[FOM] Is current computability theory intuitionistic?

[WILLIAM TAIT]

Craig,

The first part of your response does miss something, namely the "(by whatever means)".

Yes,  \forall x \exists y T(e,x, y) is provable in PA iff it is provable in HA. But that wasn't my question. It does raise the further question however  of where in the `hierarchy of formal systems' S does the equivalence  

 \forall x \exists y T(e,x, y) is provable in classical S iff it is provable in intuitionistic S

break down. As long as the double negation interpretation of S classical in S intuitionistic is valid the equivalence holds. So it holds for number theory of finite order for example.  Does it hold for ZF (where intuitionistic ZF is some version of constructive set theory)?  


The second part of your response  may also miss something: can you give me an example of a function provably computable in ZF that is not provably computable by constructive means?  Note that I am NOT asking whether there is a Turing machine e such that {e} is provably total in e.g. ZF but not provably total constructively. Im asking for an e such that {e} is provably total non-constructively and no {f} with {e} = {f} is provably total constructively.  
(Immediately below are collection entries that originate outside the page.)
Each row of a before or after table is a point. One or more steps were done to the points. Then noise was added and the rows were shuffled. The steps act on how far a point lies along the listed directions, d1 being the first. What was done? A step turns or swaps two directions, mirrors them in a line or flattens them onto one, adds a multiple of one to another, or multiplies one. Angles are multiples of 10 degrees, from the lower direction toward the higher: turns from -170 to 170, lines from 10 to 170 but not 90. Use the fewest steps. Two steps may share a direction if one is a turn and the other turns, adds or multiplies; they go together, in the order done. Otherwise the lowest direction goes first.

Directions:
(1): [ 2.27 -0.78]
(2): [0.78 2.27]
Before:
[[-0.45 -0.57]
 [ 0.10 -0.84]
 [ 0.02 -1.13]
 [-0.04  0.38]
 [ 0.35  0.17]
 [ 0.40 -0.02]
 [-0.04  0.00]
 [ 0.09  0.30]
 [ 0.35  0.14]]
After, 9 rows:
[[-0.38 -0.19]
 [ 0.09  0.72]
 [-0.30 -0.20]
 [ 0.24 -0.32]
 [ 0.12 -0.25]
 [-0.21 -0.32]
 [-0.51  0.72]
 [ 0.05  0.09]
 [-0.55  0.94]]
Steps: turn d1 and d2 by -150 degrees

Directions:
(1): [-0.88  1.61  1.20  2.59]
(2): [-0.15  1.49 -3.01  0.42]
(3): [ 0.83  2.58  0.99 -1.78]
(4): [-3.16  0.16  0.06 -1.20]
Before:
[[-0.10 -0.02  0.57 -0.33]
 [-0.01  0.30  0.03 -0.44]
 [ 0.88 -0.76 -0.50 -0.22]
 [ 0.08  0.04  0.33 -0.27]
 [-0.10  0.54  0.10  0.15]
 [-0.04  0.10 -0.46 -0.34]
 [-0.44 -0.13  0.25 -0.14]
 [ 0.93 -1.09 -0.37  0.08]]
After:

Sorry if I caused confusion.

Bill
 
On Jun 25, 2013, at 2:59 PM, Craig Smorynski <smorynski at sbcglobal.net> wrote:

> Am I missing something? PA and HA have the same provably computable functions, so the two theories would have to have different strengths. Otherwise the answer is yes even for both theories classical, provided one has more provably computable functions, e.g. ZF vs. PA.
> 
> Or am I missing something?
> 
> On Jun 19, 2013, at 4:36 PM, WILLIAM TAIT wrote:
> 
>> Maybe an interesting question in this connection is whether there is an e such that
>> 
>> \forall x \exists y T(e,x, y)
>> 
>> is classically provable (by whatever means) but there is no e' such that 
>> 
>> \forall x \exists y T(e',x, y)
>> 
>> is constructively provable and {e} = {e'}.